Large language models (LLMs) have gained significant attention for their ability to store vast amounts of factual knowledge within their weights during pretraining. This capability has led to promising results in knowledge-intensive tasks, particularly factual question-answering. However, a critical challenge persists: LLMs often generate plausible but incorrect responses to queries, undermining their reliability. This inconsistency in factual accuracy poses a significant hurdle in the widespread adoption and trust of LLMs for knowledge-based applications. Researchers are grappling with the challenge of improving the factuality of LLM outputs while maintaining their versatility and generative capabilities. The problem is further complicated by the observation that even when LLMs possess the correct information, they may still produce inaccurate answers, suggesting underlying issues in knowledge retrieval and application.
Researchers have attempted various approaches to improve factuality in LLMs. Some studies focus on the impact of unfamiliar examples during fine-tuning, revealing that these can potentially worsen factuality due to overfitting. Other approaches examine the reliability of factual knowledge, showing LLMs often underperform on obscure information. Techniques to enhance factuality include manipulating attention mechanisms, using unsupervised internal probes, and developing methods for LLMs to abstain from answering uncertain questions. Some researchers have introduced fine-tuning techniques to encourage LLMs to refuse questions outside their knowledge boundaries. Also, studies have investigated LLM mechanisms and training dynamics, examining how facts are stored and extracted, and analyzing pretraining dynamics of syntax acquisition and attention patterns. Despite these efforts, challenges in achieving consistent factual accuracy persist.

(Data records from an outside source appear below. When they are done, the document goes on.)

In the rows, 128 means zero.
One turn moves each row of this set onto another row. After a few examples, where does it send each row asked below?
tev: [145 135 151 135 141 125 126 173 151 128 143 108 109 111 166 118 173 132
 133 152 127 165 126 158 115 112  97 116 129 101  97 136 106 144 125 142
 105  97 153 142 131 133]
mog: [124 125 130 115 175 115 148 128 133 147 184 103 104 117 140 116 141 144
 113 156 134 139 140 127 135 138 158 104 118 108  97 140 132 136 144 125
 122 138 152 122 108 142]
Keb: [108 119 154 124 176 116 120 161 130 141 144 105 121 128 160 131 165 122
 136 149 131 156 142 100 109 121 135 128 119 127  84 131 136 150 112 146
 117 110 137 161 136 126]
kalib: [112 126 148 124 174 115 132 131 123 140 175 103 112 131 141 108 142 136
 132 154 128 136 147 128 130 132 162 108 108 112 103 146 121 130 142 125
 120 130 152 123  88 133]
Fizup: [138 136 145 126 148 112 124 158 149 115 138 111 109 105 162 104 180 125
 135 136 140 149 122 144 114 121  93 111 131  87 101 130 128 129 118 144
  96 100 141 144 132 117]
nadig: [128 148 103 144 116  67 148 147 143 137 174 104 114 110 155  90 169 124
 128 155 122 128 127 147 102 107 131 100 158 110 100 120 110 109 117 108
 128 141 150 128 126 134]
mupi: [159 143 115 144 110 100 143 148 156 131 145 114 116 101 173 130 170 120
 140 133 116 148 126 126  97 108 100 121 148 126 101 122 106 127 105 124
 127 137 171 139 150 149]
sifa: [140 122 117 155 127 106 114 141 165 129 175 103 107 151 167 122 158 149
 152 128 128 103 145 136  94 148 130 166 132 125  94 122 151 116 124 123
 110 144 122  93 122 121]
vav: [143 108 133 161 141  95 136 158 171 109 165 128  90 140 177 135 129 146
 155 136 122 172 121 121  87 145 120 158 122 130 105 125 128 114 129 163
 113 122 118 130 125 126]
rel: [137 120 117 169 137  92 118 150 160 125 165 110  97 152 171 140 142 139
 164 130 135 126 120 160 104 123 128 161 129 133 109 102 141 116 118 125
 120 131 101 112 132 127]
zegi: [134 111 130 160 145 106 123 157 165 102 184 116 111 138 178 115 128 153
 136 145 130 142 146 115  78 162 129 153 129 122 101 132 139 126 136 169
 102 118 134 111 118 123]
gafa: [132 118 113 168 142  84 127 145 164 122 166 117  96 161 162 134 145 142
 166 122 122 132 123 144  95 132 124 165 137 135 104 101 130 110 125 121
 126 133 101 114 134 130]
ziz: [126 129 120 134 139  82 137 114 126 158 179 102 123 129 148 110 150 129
 139 144 119 127 150 112 126 128 165 120 131 140 107 130 111 120 117 105
 144 158 156 128 111 137]
bim: [138 127 111 128 142  67 150 119 130 152 184 111 124 125 135 122 156 143
 121 145 124 134 141 116 121 111 155 107 124 131  93 123 113 112 117 114
 135 154 149 130 116 138]
fifem: [113 141 142 119 180 112 123 132 141 133 161 109  99 127 143 102 135 125
 130 156 133 137 141 113 125 140 158 105 122 111 100 137 147 128 146 112
 115 109 147 125  99 125]
rov: [128 122 146 113 183 121 121 168 129 158 154 115 110 125 151 137 139 135
 129 162 133 151 134 123 121 120 136 126 116 122  91 138 125 155 133 146
 122 122 157 147 133 145]
Nupa: [125 119 124 159 130 107 128 152 155 133 175 125  99 169 147 127 146 150
 154 138 117 123 132 113  73 152 138 144 129 129  99 132 151 114 126 153
 107 128 138  94 103 128]
Rubis: [128 110 129 153 147  96 131 155 175 109 185 120 113 149 176 118 137 156
 148 148 130 145 153 108  69 162 135 137 134 129 103 135 134 128 135 163
 106 119 145 119 117 118]
Nolok: [119 117 161 129 174 131 128 166 126 141 153 100 118 121 158 138 161 137
 133 158 130 153 144 118 111 123 133 127 108 119  86 149 111 156 131 142
 119 118 155 150 124 131]
tipe: [102 118 147 125 168 116 131 135 125 144 173 105 105 135 141 106 152 128
 136 159 129 138 135 128 138 139 167 122 107 102 103 141 124 132 144 117
 114 115 144 124  99 129]
Tasa: [161 157 113 150 125  60 137 130 144 136 164 115 110 118 162  94 152 131
 130 151 135 122 129 139 117 129 125  96 144 110 120 121 128 111 116  99
 126 122 145 114 127 139]
mez: [144 149 105 147 109  79 135 128 146 145 169 109 110 118 152  92 156 120
 140 144 119 134 128 152 120 116 131 103 157 124 122 118 108 112 114 102
 134 134 155 119 120 142]
sote: [130 120 110 161 144 105 118 133 161 117 184 107 111 153 163 115 150 151
 148 120 121 107 145 135  90 152 133 163 139 119  95 110 142 116 132 128
 112 135 120  94 122 122]
nokez: [142 136 125 136 147  81 143 111 133 166 168 110 110 131 160 122 149 132
 133 145 112 136 144  88 123 136 166 120 125 134  96 125 136 120 107 101
 138 142 144 128 125 139]
Vak: [111 117 154 128 163 134 114 169 128 132 154 108 126 120 155 139 155 133
 137 157 134 144 146 109 107 113 128 134 107 111  79 144 113 150 123 135
 111 113 157 146 136 131]
kapel: [138 136 151 114 153 116 119 177 156 147 146 111 107 111 176  98 168 126
 132 160 122 158 129 155 123 117 109 131 136  96  88 131 119 143 124 146
 106 112 152 146 139 134]
dom: [149 135 116 156 120  91 146 153 129 145 143 111 108 103 172 133 178 122
 144 135 125 139 112 116  94 116 103 116 146 112 104 123 121 127  90 127
 128 131 146 145 161 137]
saluz: [143 147 106 148 119  67 154 129 148 139 165 109 103 125 160  95 161 115
 137 148 120 136 120 151 121 129 139 105 152 127 130 117 117 117 125 107
 135 133 155 120 117 153]
Baf: [142 141 121 130 120  96 131 166 144 153 142 117 103 103 164 115 174 117
 150 141 105 148 111 135  98  96 108 130 150 107  86 122 105 116 107 128
 121 135 160 150 143 129]
Pok: [123 111 127 165 141 101 126 146 145 128 178 124 104 162 146 133 140 152
 145 131 119 121 126 112  81 153 137 158 124 131 100 118 143 117 131 161
 111 125 133 102 110 124]
beka: [139 120 109 163 147 103 130 154 182  97 170 109  91 128 190 122 131 140
 162 130 129 152 133 143  86 143 116 157 143 118 105 118 127 116 134 126
 117 131 109 121 140 129]
Vugel: [139 123 108 127 154  80 129 115 128 149 176 104 127 130 157 117 149 123
 145 143 117 130 152 109 127 128 173 130 125 135 108 129 113 124 125 100
 136 146 157 130 115 142]
Gak: [129 135 161 139 124 117 137 170 157 124 144 114 110 117 162 113 178 131
 127 155 132 158 121 152 116 116  92 116 125 100  97 130 114 139 118 146
 105 102 151 136 135 136]
suk: [138 102 133 157 151  96 141 145 178 108 173 129  95 141 181 135 132 149
 162 132 124 174 126 126  90 141 132 140 124 123 110 116 123 118 126 166
 107 114 125 135 121 116]
vabu: [154 138 119 147 107 103 135 156 151 149 147 107 110 103 168 125 177 123
 143 140 115 154 121 139 104 110 101 125 155 124 102 122  99 132 105 119
 130 126 160 145 152 137]
Nebi: [136 113 115 165 152 107 132 147 179 101 172 106  90 117 192 138 130 140
 165 129 140 145 126 147  93 138 127 153 138 120 110 111 127 124 134 130
 117 130 117 131 142 114]

rov -> kapel
beka -> gafa
suk -> Nebi
Now these:
kalib -> Nolok
mupi -> saluz
Tasa -> nokez

One turn moves each row of this set onto another row. After a few examples, where does it send each row asked below?
gika: [109 164 115 126 149 114 114 151 142 152 104  98 114 122 140 119 142 116
 143 115 143 121 153 106]
Rudek: [113 120 113 109 138 130 144 152 149 130 111 124 115 156 161 121 152  85
 125 132  86 128 168 115]
ruf: [123 110 125 127 131 134 147 135 154 120 118 123 108 156 119  80 111 117
 136 154 135 115 155 128]
kevub: [129 156 116 102 117 106 137 135 145 128 115 110 103 127 162 120 113 116
 106 123 126 132 164 128]
Zoze: [135 125  93 129 174 132 115 168 143 139 122 118 108 153 141 122 130 108
 138 118 129 116 163 123]
romam: [106 111 115 168 141 131 128 170 150 136 113 124 123 156 149 100 107 106
 143 132 105 157 149 130]
Fomon: [137 129  98 126 169 130 115 174 136 138 118 110  99 148 152 132 123  99
 148 129 130 119 160 123]
duf: [128 131 126 134 129 145 145 137 136 118 112 104  97 134 121  80 108 138
 148 148 134 150 130 132]
dumam: [102 141 125 118 144 122 160 142 128  84 120 142 113 137 151 102 141 143
 143 139 131 119 156 131]
bepil: [119 114 129 118 133 126 150 137 144 125 123 118 100 162 120  85 109 125
 135 153 136 117 154 126]
buno: [122 133 124 122 141 165 131 147 153 117 111 110 125 149 129  97 141 142
 169 127  84 118 138 136]
purul: [106 145 125 119 106 167 108 141 146 120 106 130 119 137 164  99  90 126
 132 133 111 126 136 128]
bedo: [121 106 131 137 127 114 141 159 113 146 108 128 118 146 154 106 131 148
 136 112  95 135 154 101]
Medu: [107 164 129 136 117 133 102 165 169 137  97 126 113 123 154 106 121 100
 145 148  90 120 131 122]
rufut: [112 137 108 131 161 140 109 167 137 127 122 103  90 129 141 146 120 100
 136 126 127 122 164 133]
tezu: [117 156 120 119 127 130 156 144 149 130 109 118 116 137 175  82 125 101
 111 140 117 137 125 146]
gibal: [119 146 120 135 152 113 116 157 161 151  99 109  96 105 138 119 137 134
 149 113 138 127 152 111]
dirid: [138 134 105 152 128 150 127 177 113 125 107 109 102 150 159 133 147 121
 114 137 127 116 158 123]
pufo: [131 136 136 128 127 120 129 113 144 127 107 112 102 161 154 128 156 135
 148 150 106 111 127 151]
Nono: [130 150 118 161 138 144 135 172 160 136  89 124 114 136 153 113 161 132
 133 132 122 123 153  89]
daku: [114 146 116 103 130 143 130 134 151 112 125 121 123 149 129  94 138 145
 165 127 106 111 180 124]
vasek: [110 133 124 113 153 128 152 139 132  77 119 148 112 142 152 104 143 135
 138 142 124 117 153 124]
Zem: [130 129 142 147 131 104 133 110 153 113 117 117 123 154 143 109 142 140
 139 153 111 112 164 133]
Busav: [107 144 111 163 126 135 125 164 164 125  86 112 122 119 144 124 148 136
 121 141 124 120 157  94]
Viz: [108 164 116 127 151 109 122 151 142 157  97 106 118 133 142 122 141 123
 140 123 139 104 164 112]
Tamuk: [108 142 111 158 125 135 124 151 156 120  88 124 121 121 143 128 150 129
 126 142 137 123 170  94]
som: [114 142 127 135 146 134 111 143 159 112 105 134 117 132 151 106  93 132
 127 127 104 142 165  89]
Fusuf: [117 141 120 136 137 157 148 154 154 121 110 116 122 139 157  79 129 111
 147 144  90 140 111 149]
zeko: [112 149 127 137 118 122 120 142 179 141  92 133 124 153 171 126 116  87
 132 142 122 122 144 130]
guti: [106 151 109 131 105 126 117 160 129 109 106 145 115 133 176 114 119 143
 140 116 141 156 149 124]
zub: [102 147 136 124 117 140 108 138 158 113 109 125  98 153 170 124 119 122
 174 154 104 145 126 138]
fabim: [124 157 110 122 125 124 122 160 122 152 134 124  99 119 153  96 132 101
 142 117 107 131 121 142]
Remed: [121 127 135 148 137 106 121 110 157 112 115 121 118 165 144 106 141 131
 141 158 116 115 162 133]
bope: [139 116 105 156 134 135 144 185 137 116 120 123 112 137 146 138 130 140
 124 129 136 127 167 119]
der: [123 143 126 114 105 155 121 134 138 133 108 121 110 145 163 105 123 126
 146 132 106 114 107 155]
Boto: [110 123 120 126 142 113 138 145 150 125 119 130 110 145 181  99 163 109
 156 131  94 163 137 140]
Nasut: [109 114 144 136 112 129 109 147 141 133 119 125 112 148 167 122 113 143
 171 128  95 148 144 132]
patun: [119 147 123 102 124 139 132 143 148 112 126 122 128 153 135  98 138 150
 164 119 113 104 172 135]
nepi: [121 152 123 150  87 129 115 160 132 129 122 142  98 122 167 120 139 136
 142 131 108 141 125 120]
gez: [113 135  98 115 126 127 133 159 133 148 108 133 129 130 165 104 144 117
 144  92 108 121 141 154]
sumok: [141 119  97 158 131 146 139 176 133 122 120 127 102 138 156 144 137 139
 124 129 128 118 153 115]
tese: [123 133 113 151 136 131 119 187 142 118 121 133  95 143 165 109 123  96
 149 155  87 148 134 132]
Pemo: [115 139 123 139 121 125 136 138 137 118 118 119  98 130 162  91 138 134
 165 142 114 174 119 143]
goso: [106 159 123 113 147 138 144 133 144  85 106 130  89 143 159 118 135 123
 154 162 127 142 137 130]

romam -> guti
Zoze -> bope
fabim -> tese
Now these:
pufo -> buno
tezu -> Boto
rufut -> dirid
der -> Fusuf
sumok -> Busav
kevub -> Rudek
patun -> ruf
bepil -> vasek

One turn moves each row of this set onto another row. After a few examples, where does it send each row asked below?
Repes: [128 105 120 147 139 125 126 132 114 123 103 143 116 121 146 135 125 119
 118 155 120 107]
Ladi: [129 139 147 138 106 126 128 144 116 117 143 107 133 141 104 108 114 129
 157 106 135 142]
sivum: [131 103 115 146 141 126 124 130 116 127 102 141 120 117 138 136 131 116
 121 158 114 112]
norim: [136 141 123  85 147 122 109 137 137 150 149 133 129 154 143 152 149 138
 143 119 122 151]
disu: [121 144 146 141 113 134 132 147 116 118 141 108 129 133 104 107 104 132
 149 109 132 138]
legog: [131 144 121  82 150 124 108 131 137 146 142 131 132 152 149 153 145 138
 143 125 123 147]
Mim: [137 138 125  85 147 120 108 131 139 145 143 124 134 159 146 152 148 140
 138 118 122 151]
deko: [126 105 123 143 146 123 122 126 115 124 104 144 120 113 144 133 133 119
 121 156 123 108]
Nar: [122 137 145 142 104 135 122 138 113 115 137 105 133 134 103 114 108 135
 156 108 141 135]
Keka: [134 138 122  84 153 122 107 124 130 149 148 135 135 146 145 148 149 146
 138 122 116 149]
sola: [128  97 124 140 137 125 122 132 117 118 112 143 121 117 145 139 133 115
 117 158 122 106]
rikom: [121 136 145 141 107 134 130 141 107 114 141 106 130 137 101 116 107 131
 153 111 136 136]
lif: [133  99 123 142 134 131 123 129 117 127 110 145 117 114 145 132 135 119
 116 152 118 107]
gupiz: [132 102 117 145 141 125 121 125 116 130 102 145 120 116 141 131 132 119
 115 150 115 108]
supav: [124 144 141 144 107 135 123 139 112 112 139 105 137 138 100 115 111 132
 157 115 137 141]
Fodu: [117 142 153 140 109 133 127 141 114 118 140 103 132 133 108 110 114 131
 155 106 137 135]
Nor: [124 141 141 141 105 133 127 140 116 111 143 105 132 138 107 113 103 133
 153 108 138 133]
Kogon: [122 140 148 144 107 134 128 141 117 114 138 106 133 136 104 113 113 132
 154 104 138 136]
Vumal: [133 100 122 145 137 126 123 126 122 126 105 144 121 115 145 134 131 123
 116 153 119 105]
sis: [136 141 123  88 147 118 106 131 136 149 146 129 140 154 157 148 141 140
 141 117 119 147]
bani: [135 143 117  92 148 122 109 125 136 150 151 130 136 148 151 152 145 144
 151 119 124 150]
fak: [131 144 119  87 150 119 109 132 132 151 147 125 136 152 143 150 147 139
 141 119 124 156]
dotu: [124  95 121 147 133 123 125 129 117 125 107 134 122 111 143 136 130 121
 120 153 120 109]
Nudo: [135 141 118  85 150 122 106 132 134 142 144 125 136 153 145 155 148 139
 139 121 117 156]
Pefup: [130  98 116 139 139 123 120 123 116 126 107 143 119 116 146 135 129 116
 120 156 120 112]
lagof: [136 142 126  84 151 119 107 132 138 147 145 129 138 151 145 150 146 142
 140 116 121 146]
giga: [123 150 140 139 106 137 127 142 114 114 141 109 132 137 105 111 110 130
 152 106 140 137]

sivum -> supav
Repes -> giga
gupiz -> Nar
Now these:
Vumal -> Kogon
Pefup -> rikom
Fodu -> sis
deko -> Nor
Keka -> dotu
disu -> bani

One turn moves each row of this set onto another row. After a few examples, where does it send each row asked below?
nuv: [151 128 143 105 132 129 170 143 119 116 120 110 163 146 136 117 149 115
  97 138]
Tup: [148 126 145 114 145 113 159 143 130 129 175 121 140 140 107 135 154 118
 106 127]
bovur: [142 143 133 118 103 119 141 143 114 148 142 106 141 145 112 118 113 113
 171 102]
pido: [134  99 138 134 122 112 144 129 128 151 164  74 169 157 131 101 149 122
 148 131]
nekar: [163 128 136 120 145 101 164 114 156 145 146 139 133 123 146 131 140 114
 137 119]
sasu: [123 104 159 127 103 107 152 130 112 153 133  73 156 130 127 113 142 122
 153 137]
fonuk: [158 130 130 117 116 123 188 144 115 117 148 101 129 142 116 128 132 135
 121 144]
Rimom: [169 133 137 122 138  91 166 123 156 152 143 136 134 118 140 132 136 117
 138 124]
geli: [158 124 135 107 117 113 185 146 117 114 141 106 121 148 124 119 136 147
 120 133]
Ziruf: [154 125 138  84 137  79 155 122 153 133 119 119 137 125 136 106 134 124
 120 113]
denoz: [145 136 138 102 126  92 179 138 163 133 158 123 137 130 152  92 128 111
 125 115]
vuvi: [155 126 153 106 141 124 159 142 126 119 114 118 151 146 142 129 157 114
 100 131]
Sama: [147 122 133 115 141 109 159 140 125 134 170 113 139 127 101 146 141 123
 107 132]
nat: [121  95 140 123 125 122 143 141 135 134 138  88 169 137 133 119 151 102
 167 151]
pimen: [131 100 133 125 130 114 141 130 126 148 165  73 169 161 135 100 151 123
 154 126]
loz: [147 139 140 106 130  93 182 139 159 127 157 126 140 126 155  91 129 112
 130 125]
Godov: [110 136 147 129 126 123 115 132 135 135 138 104 149 147 128  93 139 129
 131  97]
lan: [164 133 137 120 137  98 162 120 161 148 146 138 132 120 150 130 132 108
 135 119]
kig: [123 136 122 116  98 123 123 140 124 124 132 129 166 144 156 101 133 118
 149 128]
Fen: [115 103 138 119 124 125 145 141 133 135 138  89 161 134 134 120 154 102
 173 153]
rur: [122 107 156 126 105 108 148 128 109 159 134  76 152 127 129 117 147 130
 154 128]
sedo: [135 151 132 122 116 122 128 140 125 149 148 104 138 141 110 125 109 116
 160  98]
zarun: [148 126 140 119 144 116 154 137 124 130 162 114 151 136  98 135 151 120
  97 136]
zereb: [133  98 129 136 128 118 141 134 132 154 167  76 165 152 128 103 150 122
 151 126]
dumom: [132 138 143 117 114 124 130 143 119 146 138 108 130 142 111 130 122 114
 175 102]
Kidu: [156 125 137  92 136  79 153 121 160 140 121 120 138 127 136 108 127 121
 121 109]
redok: [115 140 140 141 135 126 118 128 140 134 142 109 152 144 115  94 132 118
 137 100]
dif: [157 128 124 115 118 122 192 149 126 113 138  99 130 146 139 123 133 139
 120 142]
vugav: [125 143 117 111  96 130 132 146 123 127 137 123 155 142 153 110 115 120
 153 120]
Zagil: [155 123 139  93 145  77 159 124 155 135 122 118 146 130 130 102 130 124
 120 106]
darof: [150 129 149 104 146 122 159 145 125 128 122 104 162 145 138 126 152 109
  90 129]
Kuvef: [146 141 143 101 125  94 188 136 157 138 162 123 135 130 148  94 137 112
 127 115]
beki: [117  94 136 117 125 125 139 142 131 136 133  89 167 129 136 113 151 102
 162 147]
zopat: [129 112 153 126  98 110 151 138 111 160 137  69 150 128 133 107 140 125
 156 133]
mapi: [126 131 123 112 100 132 128 147 122 126 149 124 157 157 159 106 134 118
 157 121]
ren: [112 144 131 127 130 133 116 136 142 134 134 110 163 144 129  97 130 122
 130  99]

geli -> mapi
denoz -> nat
Kuvef -> Fen
Now these:
Rimom -> zopat
darof -> redok
zarun -> sedo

In this study, researchers from the Department of Machine Learning, at Carnegie Mellon University and the Department of Computer Science, at Stanford University found that the impact of fine-tuning examples on LLMs depends critically on how well the facts are encoded in the pre-trained model. Fine-tuning on well-encoded facts significantly improves factuality, while using less well-encoded facts can harm performance. This phenomenon occurs because LLMs can either use memorized knowledge or rely on general “shortcuts†to answer questions. The composition of fine-tuning data determines which mechanism is amplified. Well-known facts reinforce the use of memorized knowledge, while less familiar facts encourage shortcut usage. This insight provides a new perspective on improving LLM factuality through strategic selection of fine-tuning data.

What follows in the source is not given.